Wounded Warrior Project Wasting Money



Wounded Warrior Project accused of wasting donor money: ‘It just makes me sick’

Dozens of former Wounded Warrior Project employees have accused the charity of needlessly spending millions of dollars in donations on lavish conferences and parties.

In 2014 alone, the Wounded Warrior Project (WWP) received more than $300 million in donations, yet it only spent roughly 60 percent of that on vets, CBS News reported. Other respected charities for wounded veterans, like the Disabled American Veterans Charitable Service Trust and Fisher House, reportedly spent more than 90 percent of their donations on vets.

CBS News spoke to more than 40 former WWP employees who accused the charity of out-of-control spending.

“Their mission is to honor and empower wounded warriors, but what the public doesn’t see is how they spend their money,” said Army Staff Sgt. Erick Millette, who recently quit as a public speaker with WWP. “You’re using our injuries, our darkest days, our hardships, to make money. So you can have these big parties.”

Spending on conferences and meetings went from $1.7 million in 2010, to $26 million in 2014, which is the same amount the group spends on combat stress recovery, their top program, according to the charity’s tax forms obtained by CBS News.

“Let’s get a Mexican mariachi band in there, let’s get maracas made with [the] WWP logo, put them on every staff member’s desk. Let’s get it catered and have a big old party,” Sgt. Millette added.



Another former employee, who refused to be shown on camera for fear of retaliation, said the charity’s spending is “extremely extravagant.” He said the spending on resorts and alcohol is “what the military calls fraud waste and abuse.”

“A lot of the warriors I saw needed mental health treatment,” another ex-employee said. “They don’t get that from Wounded Warrior Project.”

Former employees say spending has skyrocketed since Steven Nardizzi took over as CEO in 2009, pointing to a 2014 four-day conference at a luxury resort in Colorado Springs, which cost about $3 million, CBS News reported.

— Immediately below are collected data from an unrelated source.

Name the point of each row.
(-3.7, -1.7, 0.5, 2.0, -2.6, 0.2, -1.1, -0.8, -0.3, -2.6, 4.2, -0.3, 1.3, -0.5, 0.9, -4.3, -1.4, 1.5, 2.8, -1.8, 2.9, -0.4, 0.4, -0.8, -0.8, -2.2, -0.2, 2.4, 2.9, 0.4, -3.3, 0.4): q4.2.34
(1.8, -0.8, 1.5, 4.9, -0.4, 0.4, 1.5, 0.0, 0.0, -0.1, -2.6, -0.7, -0.4, -3.0, -1.1, -3.3, -3.4, -0.3, 0.8, 0.7, 4.3, 0.5, 1.6, -0.6, -0.9, 1.6, 0.4, 3.4, -1.7, -0.4, -0.9, -0.3): q1.1.35
(-5.1, -0.3, 1.2, 0.9, -0.4, -1.2, -1.8, 1.5, -0.9, -1.7, 4.2, 1.4, 1.0, -4.5, -0.2, -3.5, -1.6, 0.2, 0.7, -1.7, 0.9, 0.3, 2.5, -0.8, 1.7, -2.8, -0.2, 1.3, 1.5, -1.0, -0.5, -0.1): q5.1.34
(1.8, 0.5, 3.6, -1.9, 2.9, -0.6, -1.3, -0.6, 1.2, 2.7, -0.8, -1.4, 1.3, -5.2, 0.2, -1.8, 1.8, -1.2, -0.9, -2.0, -2.5, 0.5, 3.5, 1.3, -2.5, 0.6, -0.1, -1.2, 1.7, 0.3, 0.9, 0.1): q2.6.33
(-1.4, -0.9, 2.7, 4.4, -0.4, -0.4, 1.5, 0.8, 0.5, -0.6, 0.7, -0.3, -1.3, -3.5, -0.1, -3.7, -4.5, 0.2, 1.6, 1.3, 3.8, -0.2, 3.2, -0.7, -1.4, 0.1, 0.9, 3.9, -1.1, 0.4, -1.8, -0.4): q3.1.35
(1.5, 2.0, 1.4, -4.9, -0.9, 1.4, 0.8, -0.4, 0.4, -0.2, -1.0, -0.7, -0.3, 0.3, 0.2, 1.7, 3.2, 1.0, -2.5, 1.3, -5.2, -0.5, 0.0, 0.8, -1.6, 0.3, 0.3, -4.1, -2.1, 0.9, 2.8, -0.4): q2.5.32
(3.6, 1.9, 4.2, 2.1, 0.8, -0.4, -1.3, -0.8, 0.7, -2.8, -2.6, -0.3, 1.6, -3.8, 0.2, -1.1, -0.8, -1.4, -0.8, -1.9, 1.2, 0.9, 4.3, -1.5, -0.9, 3.0, -0.7, 1.1, 2.1, 0.2, 1.3, 0.3): q1.6.34
(2.1, 0.5, -3.0, 3.5, 0.5, 0.6, 1.1, 0.7, 0.6, -0.6, -1.6, 0.4, -0.6, 3.5, -0.6, 3.9, -2.9, -0.5, -0.8, 1.5, 5.7, 0.2, -2.3, 0.1, -0.4, 1.6, 0.4, 2.8, -2.0, 0.7, 1.1, 0.6): q1.4.35
(2.6, 0.8, -3.0, 3.5, 0.1, 1.5, 0.7, 0.3, -0.1, -0.5, -3.6, 0.7, -0.9, 4.2, -0.5, 3.1, -3.4, -0.2, -1.2, 1.1, 4.4, -0.2, -2.4, 0.5, 1.4, 2.5, 0.2, 3.2, -1.2, -0.4, 0.9, -0.3): q0.4.35
(-3.7, -1.9, -3.2, -2.3, 2.2, -2.0, -1.5, -0.6, -0.2, 2.2, 3.0, 0.2, 0.7, 4.1, 0.4, 0.6, 1.8, -1.1, 1.7, -2.5, -1.6, 0.4, -3.2, 0.6, -0.9, -2.2, -0.8, -1.9, 2.7, 0.1, -1.1, 0.6): q4.3.33

Complete each set of four: the steps that take the first to the second take the third to the fourth, perhaps in another order.
Answers are names.
A (1.7, 0.9, -3.0, -4.3, 0.7, 1.3, 1.0, 0.9, -0.4, -0.6, -3.1, -0.9, -0.6, 3.3, -1.0, 3.4, 2.4, 0.5, -0.4, 1.0, -4.6, 0.3, -3.3, -0.2, -1.2, 1.4, 0.2, -3.0, -1.5, 0.1, 1.1, -0.4)
B (2.5, 2.1, 0.6, -4.6, -1.1, 2.0, 1.1, -0.2, 0.7, -0.1, -2.3, -0.1, -0.8, 0.4, 0.0, 2.1, 3.9, 1.2, -2.8, 1.2, -4.2, -1.5, 0.1, 0.2, 0.2, 1.0, -0.4, -2.5, -1.1, -0.1, 1.9, 0.8)
C (4.4, -0.7, -1.8, 3.9, 0.7, 0.2, 1.2, -0.2, -0.6, 0.2, -3.1, 1.3, -0.3, 3.8, 0.5, 1.1, -3.1, -0.9, -0.1, 1.7, 4.1, 0.5, -2.3, 0.1, 1.7, 3.7, -0.2, 2.8, -1.8, -0.6, -0.5, 0.3)
D q0.4.35

A (-3.6, 2.8, 0.4, 2.2, -2.6, 0.0, -1.7, -0.1, 0.5, -2.2, 3.9, -0.6, 2.1, -0.5, 1.3, 4.3, -1.2, 1.5, -3.4, -2.0, 2.2, -1.1, 0.9, -1.8, -1.0, -2.5, 0.5, 1.9, 2.9, 0.6, 3.3, 0.4)
B (-3.5, 1.7, 4.0, 1.3, 0.1, -2.5, -0.8, -0.9, -0.2, -2.1, 4.0, -0.7, 1.1, -4.7, 0.1, -1.3, -0.9, -1.0, -0.7, -1.4, 1.0, 1.0, 3.6, -1.1, -0.4, -1.7, -0.6, 0.7, 1.6, -0.1, 1.7, 0.0)
C (3.5, -0.9, -2.0, 4.8, 0.9, -0.3, 0.6, -0.4, -0.4, 0.9, -2.4, -0.6, -0.7, 3.5, -0.3, 0.9, -1.8, -0.9, 1.9, 1.1, 4.9, -0.3, -2.9, 0.6, -0.9, 1.2, -0.3, 2.6, -1.3, 0.5, -0.6, -0.2)
D q1.4.35

A (3.7, -1.0, 0.9, 4.5, -0.1, 1.6, 1.2, 0.7, -1.5, -0.9, -3.9, 1.3, -0.1, -2.4, -0.2, -3.3, -4.1, 0.0, 0.3, 1.9, 4.1, 0.1, 2.4, -0.8, 1.4, 2.5, 0.4, 2.9, -1.2, -1.0, -1.0, -0.3)
B (3.8, -1.5, 1.0, 4.4, -1.0, 1.9, 1.0, 0.2, -0.7, 0.2, -4.0, 0.4, -1.5, 0.8, 0.1, -3.1, -2.3, 1.3, 1.6, 1.4, 4.6, -0.2, -0.3, -0.1, 1.8, 2.4, -0.3, 2.6, -1.5, -1.1, -2.0, 0.6)
C (-0.7, 0.4, 2.9, 5.1, 1.0, -0.9, 0.7, -0.1, 1.2, -0.3, 0.6, -1.1, -1.7, -3.4, 0.6, -1.0, -3.8, 0.2, -0.7, 2.2, 4.4, 0.3, 3.5, 0.9, -2.2, -0.6, 0.2, 3.4, -1.4, 0.9, 0.9, -0.1)
D q3.1.35

A (-2.4, -1.7, 2.4, -1.8, 0.8, -0.2, -1.1, 0.9, 1.2, 2.6, 0.5, -0.8, 1.2, -4.8, -1.7, -4.4, 1.3, 0.2, 1.1, -2.8, -2.7, -0.7, 3.0, 0.7, -2.9, -0.1, -0.3, -1.1, 2.0, 0.9, -1.1, -0.3)
B (-0.4, -3.8, 0.8, -3.0, 0.1, 1.0, -1.4, 0.0, 1.0, 3.3, 1.3, -1.5, 1.2, 0.3, 0.5, -4.2, 2.1, 1.9, 1.9, -2.7, -2.3, -1.4, 0.5, 2.0, -2.5, -0.6, -0.7, -2.3, 2.0, 1.6, -3.2, 0.3)
C (4.1, 3.1, 0.4, 2.6, -2.4, 2.2, -0.8, 0.4, 0.6, -2.9, -3.2, 0.2, 0.6, 0.6, 0.5, 3.3, -0.5, 1.4, -2.1, -1.7, 1.9, -0.4, 0.2, -1.3, -0.5, 2.3, 0.3, 1.5, 2.6, 0.7, 2.7, -0.4)
D q1.6.34

A (2.5, 0.2, -4.3, -1.9, 0.5, 0.8, -1.5, 0.9, 0.3, 2.1, -3.3, 0.0, 1.3, 4.2, -0.1, 4.3, 0.9, 0.6, -1.9, -1.7, -0.7, -0.4, -3.7, 1.2, -0.7, 2.3, 1.0, -1.1, 1.4, 1.1, 1.4, -0.1)
B (1.0, 2.2, -4.3, -4.4, 0.1, 0.4, 0.5, 0.9, 0.7, 0.1, -0.4, -0.7, -1.5, 4.1, -1.3, 3.8, 2.5, 0.4, -0.7, 1.9, -3.6, -0.1, -3.1, -0.4, -1.7, 1.0, 0.1, -4.0, -1.9, 1.5, 0.7, -0.6)
C (4.5, 1.2, 2.9, 4.5, 0.6, 0.3, 0.9, -0.8, -1.2, 0.0, -3.6, 0.7, -1.2, -2.2, 0.0, -0.8, -3.1, -0.5, -1.6, 1.1, 4.2, 0.4, 2.4, -0.1, 1.6, 2.6, -0.4, 3.1, -1.2, -1.3, 0.7, -0.4)
D q1.6.34

A (4.9, -1.5, 0.1, 1.8, -2.1, 3.8, -0.9, -0.3, -0.9, -2.3, -4.6, 1.6, 1.1, 0.7, 1.1, -2.7, -1.0, 0.7, 1.6, -1.8, 2.1, -0.7, -0.1, -0.9, 3.1, 2.3, -0.5, 0.8, 1.8, -0.7, -2.5, 0.2)
B (3.7, -0.6, -1.8, 3.8, 1.1, 0.8, 0.6, 0.0, -1.0, -0.4, -3.2, 1.1, -0.4, 3.9, -0.4, 0.7, -2.5, -0.9, 1.0, 0.7, 4.3, 0.8, -1.5, 0.1, 2.4, 2.4, 1.0, 2.6, -1.4, -0.5, -0.9, 0.2)
C (-4.4, 0.1, 2.7, -1.5, 1.8, -2.4, -1.2, -0.5, -1.2, 1.3, 4.7, 0.4, 0.7, -4.1, -0.3, -0.8, 1.7, -0.9, -0.7, -1.9, -1.1, 0.3, 3.2, 0.1, 1.9, -2.2, -0.7, -0.9, 1.4, -1.3, 0.8, -0.3)
D q5.1.34

A (3.2, -0.4, 1.3, -3.7, 0.0, 2.0, 0.1, 0.1, -0.9, -0.1, -3.7, 1.6, -0.8, -2.1, 0.0, -3.3, 2.4, -0.3, 0.6, 1.5, -4.3, -0.1, 1.8, -0.1, 1.3, 2.7, -0.1, -3.4, -1.7, -1.1, -1.0, -0.8)
B (2.8, -1.1, 1.5, -4.9, 0.6, 0.0, 1.0, 0.2, 0.2, 0.0, -2.8, -0.3, -1.2, -3.2, -1.1, -3.6, 3.0, 0.0, 1.0, 0.8, -5.3, 0.2, 2.3, 0.2, -0.3, 1.5, 0.6, -2.9, -1.4, -0.3, -1.4, -0.5)
C (-4.2, -0.8, 2.1, 2.2, -1.3, -1.2, -1.1, 0.7, 0.4, -2.7, 4.0, 0.3, 0.7, -4.6, -0.6, -4.5, -2.7, -0.3, 0.6, -2.2, 1.1, 0.3, 3.4, -1.0, -0.5, -2.2, 0.2, 1.9, 1.6, 0.4, -1.8, 0.0)
D q5.1.34

A (3.7, -1.1, -2.0, -3.7, 0.9, 0.8, 0.7, 0.0, -1.0, 0.0, -3.7, 1.5, -0.6, 3.5, 0.4, 0.6, 3.4, -0.5, 0.7, 1.4, -4.0, 0.1, -1.9, -0.5, 1.8, 3.2, -0.5, -2.5, -1.1, -0.6, -0.2, 0.2)
B (5.7, -2.4, 0.4, -1.5, -0.6, 2.6, -0.5, 0.2, -1.2, 1.8, -5.0, 1.2, 0.8, 1.2, 0.1, -3.5, 1.4, 1.1, 2.1, -1.9, -1.5, -1.2, 1.0, 1.0, 1.8, 2.8, -0.5, -1.4, 1.7, -1.1, -1.8, 0.7)
C (4.0, 3.8, 0.5, 2.0, -2.6, 1.9, -1.3, -0.7, 0.5, -2.5, -3.2, -1.1, 1.8, 0.9, 0.3, 4.0, -1.2, 1.6, -2.3, -2.7, 1.6, -0.2, 0.1, -0.7, -0.8, 2.2, -0.6, 1.6, 1.7, 0.4, 2.4, 0.1)
D q1.4.35

A (-3.5, -1.4, 0.1, -5.4, -1.0, -0.4, 0.3, -0.2, -0.7, 0.7, 3.4, 0.7, -0.9, -1.1, 0.1, -2.4, 2.8, 0.4, 0.9, 1.5, -3.2, -0.5, -0.6, 0.1, 1.9, -2.5, -0.4, -2.9, -1.5, -1.0, -1.6, 0.7)
B (-4.4, -1.7, -2.8, -1.0, 1.4, -2.7, -1.4, -0.7, -0.9, 1.3, 4.7, 1.6, 0.9, 3.0, -0.4, 1.6, 1.5, -1.1, 1.7, -1.6, -1.3, 0.6, -2.4, 1.5, 3.0, -2.9, -0.3, -1.0, 1.4, -0.7, -0.4, -0.7)
C (-2.3, -2.4, 0.1, -5.3, -1.0, 0.5, 0.3, -0.5, 0.5, 0.1, 2.9, 0.7, -1.0, 0.1, 1.3, -3.6, 4.0, 0.9, 1.7, 2.1, -5.0, -0.5, -0.6, 0.5, -0.1, -1.9, -0.8, -3.8, -1.9, 0.4, -2.4, 0.1)
D q4.3.33

A (-2.3, -0.2, 1.5, -5.1, -0.2, -0.3, 0.5, 1.0, 1.5, 0.0, 0.5, -0.7, -1.4, -3.9, -0.2, -4.2, 2.4, 0.0, 1.0, 1.9, -5.7, 0.3, 1.9, 0.5, -1.6, -0.2, 0.4, -4.1, -0.9, 1.4, -0.8, -0.2)
B (-2.6, -0.1, 2.1, -4.3, -0.2, 0.0, 0.4, 0.8, 0.8, -0.3, 3.3, -0.9, -0.9, -4.1, -0.5, -2.9, 2.3, 0.2, 1.1, 1.7, -4.9, 0.5, 2.7, -0.1, -0.5, -1.4, 0.2, -2.2, -1.1, 0.6, -1.1, -0.6)
C (3.3, 1.0, 4.2, -2.2, 2.7, -0.1, -1.3, -0.1, 0.7, 3.2, -3.3, 0.2, 1.4, -4.1, 0.7, -1.0, 1.5, -0.9, -0.7, -1.9, -1.9, 0.2, 3.6, 1.2, -1.0, 1.7, -0.3, -1.8, 1.9, 0.0, 1.3, -0.1)
D q2.6.33

A (3.7, -3.8, 0.3, -2.1, 0.0, 2.9, -0.3, -0.6, -0.1, 2.2, -3.3, -0.2, 1.7, 1.1, 0.8, -3.9, 2.2, 1.4, 1.8, -1.5, -1.9, -1.2, 0.1, 1.5, -0.4, 2.3, 0.1, -0.7, 1.8, 0.4, -2.2, 0.6)
B (3.3, -1.7, 0.6, -4.8, -1.0, 1.7, 1.0, -0.2, 0.9, 0.0, -2.8, -0.2, -1.3, 0.5, 0.9, -2.6, 3.7, 0.6, 1.5, 1.2, -4.8, -1.0, 0.4, -0.3, 0.0, 1.7, 0.7, -3.5, -1.6, 0.0, -2.4, 0.3)
C (3.2, 0.4, 3.1, 4.1, 0.7, 0.0, 0.7, -0.6, 0.0, 0.8, -3.6, 0.3, 0.4, -2.8, 0.5, -1.1, -3.0, -0.8, -0.2, 2.7, 5.0, 1.2, 3.3, -0.7, -0.2, 1.2, 0.3, 3.3, -1.4, -0.1, 0.9, 0.3)
D q1.6.34

A (-4.5, -1.8, -2.6, -1.6, 2.0, -2.7, -0.1, -0.1, -0.9, 2.4, 3.7, 1.0, -0.5, 3.4, -0.3, 0.8, 2.1, -0.7, 0.2, -1.9, -0.6, 0.1, -2.9, 1.2, 2.0, -2.9, -1.1, -0.1, 2.3, -1.1, -1.5, 0.8)
B (-5.1, -2.4, 0.8, -2.2, 0.3, -1.1, -1.6, -0.5, -1.1, 2.9, 4.8, 0.8, 0.4, -0.7, -0.1, -3.4, 1.0, 0.8, 2.0, -1.3, -1.6, -0.4, 0.5, 0.9, 3.1, -3.3, -0.6, -1.3, 1.4, -1.3, -2.9, 0.6)
C (-3.3, -0.7, -3.2, 1.8, 1.2, -2.6, -1.0, 0.0, 0.0, -2.6, 4.5, -0.3, 0.8, 3.9, 0.6, 1.6, -1.2, -0.6, 1.4, -1.7, 2.5, 1.3, -3.6, -1.2, -0.5, -2.3, -0.1, 1.7, 1.8, 0.6, -0.8, 0.2)
D q4.2.34

A (-2.5, 1.2, 3.5, 4.7, 1.4, -1.7, 0.7, -0.2, 0.1, 0.2, 2.2, -0.4, -1.5, -3.8, 0.7, -0.9, -2.9, -0.7, 0.0, 1.3, 3.7, 0.2, 2.1, 0.3, 0.0, -1.5, 0.1, 3.4, -2.3, -0.4, 1.4, -0.2)
B (-3.0, 1.6, 4.3, 1.8, -0.7, -2.0, -1.5, -1.2, 0.4, -1.7, 3.1, -1.0, 1.4, -5.6, -0.2, -1.3, -1.4, -1.3, -1.1, -2.0, 2.0, 0.8, 4.2, -0.9, 0.2, -2.1, -0.1, 2.2, 1.3, 0.6, 1.1, -0.3)
C (-3.7, -0.6, -3.2, 2.1, 0.3, -2.3, -1.4, -0.5, 0.1, -2.4, 3.2, -0.3, 1.7, 4.2, 0.3, 1.6, -0.8, -1.1, 1.6, -1.1, 2.6, 1.0, -3.2, -1.2, -0.1, -2.1, 0.0, 1.2, 1.9, 0.0, -1.3, 0.2)
D q4.3.33

A (-0.4, -1.7, -0.1, -5.0, -1.4, 0.2, 0.9, 0.0, 0.2, 0.2, 1.0, -0.8, -1.3, 0.1, 0.7, -2.5, 3.8, 0.9, 1.9, 1.9, -4.6, -0.6, -0.1, -0.3, -1.2, -1.3, -0.6, -3.7, -1.3, 1.2, -3.1, 0.7)
B (-1.1, -4.1, 0.2, -2.6, -0.8, 1.4, -1.5, -0.5, 1.4, 3.2, 1.6, -0.5, 1.3, -0.1, 0.6, -4.1, 2.2, 1.2, 1.9, -2.4, -2.5, -1.6, 0.2, 1.7, -2.4, -2.2, 0.1, -2.1, 2.4, 0.7, -2.8, 0.4)
C (-4.7, -1.0, 1.5, -1.8, 0.3, -0.7, -1.5, 0.8, -1.0, 1.9, 4.2, 1.8, 0.7, -4.4, -0.2, -3.9, 0.7, -0.3, 1.2, -2.0, -1.5, -1.1, 2.9, 0.7, 2.3, -2.9, -0.4, -1.6, 2.0, -0.6, -0.8, -0.2)
D q5.1.34

A (1.9, -0.2, 1.6, -4.4, -0.1, 1.0, 0.8, 1.3, 0.4, -0.1, -3.3, -0.4, -0.3, -2.8, -0.2, -4.1, 2.6, 0.1, 0.1, 2.0, -4.7, 0.3, 2.2, 0.4, 0.5, 1.0, 0.7, -3.5, -1.5, 0.9, -1.3, -0.3)
B (0.9, -2.5, 0.1, -5.1, -1.4, 1.2, 1.0, -0.9, 1.1, 0.1, -0.5, -0.2, -0.7, 0.0, 0.0, -3.1, 4.2, 0.4, 2.0, 1.8, -5.2, -1.1, -0.6, -0.9, -1.3, 0.8, -0.9, -3.9, -1.5, 1.6, -2.5, 1.0)
C (4.9, 0.8, 1.9, 4.4, 0.8, 0.8, 0.4, -0.4, -0.5, -0.6, -3.9, 1.4, -0.9, -2.4, 0.1, -1.1, -2.0, -1.2, -0.7, 2.0, 4.5, 0.1, 2.0, 0.4, 2.1, 2.6, 0.3, 2.8, -1.6, -0.8, 0.5, 1.3)
D q1.1.35

A (-4.1, 3.2, 0.3, 2.2, -2.4, -0.1, -0.4, -1.1, -1.1, -3.0, 4.6, 1.2, 0.5, -1.1, -0.6, 2.6, -1.4, 1.1, -2.7, -1.5, 1.8, -0.8, 0.6, -1.1, 2.0, -2.4, 0.3, 1.4, 2.2, -2.0, 1.6, 0.2)
B (-5.1, 1.2, 0.1, -2.0, 0.1, -0.8, -0.4, -0.2, -1.1, 1.2, 4.6, 1.0, 1.3, -1.2, 0.5, 3.4, 1.2, 0.8, -1.7, -1.7, -1.5, -2.0, 0.4, 1.0, 2.8, -3.8, -0.4, -1.8, 1.7, -0.6, 2.4, -0.2)
C (1.5, 2.2, 4.0, 2.7, -0.4, -1.4, -1.8, -1.4, 0.9, -2.7, -1.2, -1.4, 1.0, -5.0, 0.2, -1.2, -0.3, -1.0, -0.6, -2.0, 2.0, 0.5, 4.3, -1.6, -3.4, 0.6, -0.3, 1.4, 3.1, 1.9, 1.2, -0.3)
D q2.6.33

“[Mr. Nardizzi] rappelled down the side of a building at one of the all-hands events. He’s come in on a Segway. He’s come in on a horse,” Sgt. Millette claimed. “Donors don’t want you to have a $2,500 bar tab. Donors don’t want you to fly every staff member once a year to some five-star resort and whoop it up and call it team building.”

WWP’s Director of Alumni, Capt. Ryan Kules, denied allegations of wasteful spending and denied that the Colorado conference cost $3 million, though he said he was not there and was unable to say what it did cost, CBS News reported.

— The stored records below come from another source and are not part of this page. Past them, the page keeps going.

38 35 34 9 15 20 23 13 24 -3 -9 -16 12 -1 -29 31
-52 -44 -43 -10 -17 -20 -26 -10 -25 -1 4 12 -10 -3 26 -37
-11 -10 -10 1 -2 -12 -6 -23 -13 13 25 22 -16 8 21 -13
14 13 12 14 13 2 11 -28 4 20 27 13 -18 16 -4 8
-43 -38 -37 -15 -20 -20 -25 7 -24 -12 -10 0 3 -13 22 -35
2 2 3 9 6 -7 4 -55 -7 25 54 29 -27 17 12 -4
=>
-29 31 38 35 34 9 15 20 23 13 24 -3 -9 -16 12 -1
26 -37 -52 -44 -43 -10 -17 -20 -26 -10 -25 -1 4 12 -10 -3
21 -13 -11 -10 -10 1 -2 -12 -6 -23 -13 13 25 22 -16 8
-4 8 14 13 12 14 13 2 11 -28 4 20 27 13 -18 16
22 -35 -43 -38 -37 -15 -20 -20 -25 7 -24 -12 -10 0 3 -13
12 -4 2 2 3 9 6 -7 4 -55 -7 25 54 29 -27 17

19 23 -11 -14 -9 44 44 7 6 25 40 -7 -12 8
32 -25 -17 20 11 15 -9 8 14 9 26 23 -22 14
=>
-12 8 19 23 -11 -14 -9 44 44 7 6 25 40 -7
-22 14 32 -25 -17 20 11 15 -9 8 14 9 26 23

-11 -12 -18 -25 -27 -17 9 26 33 27 20 11 -10 -36
-10 -13 -13 -13 -23 -23 -28 -21 -11 5 24 30 34 30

He said the conferences are “the best use of donor dollars to ensure we are providing programs and services to our warriors and families at the highest quality.”

But Sgt. Millette said spending isn’t the only problem at WWP. He claimed the charity does a poor job of handling individual cases.

“I would raise issues. Why aren’t we doing follow up? Why don’t we have any case management?” he told CBS.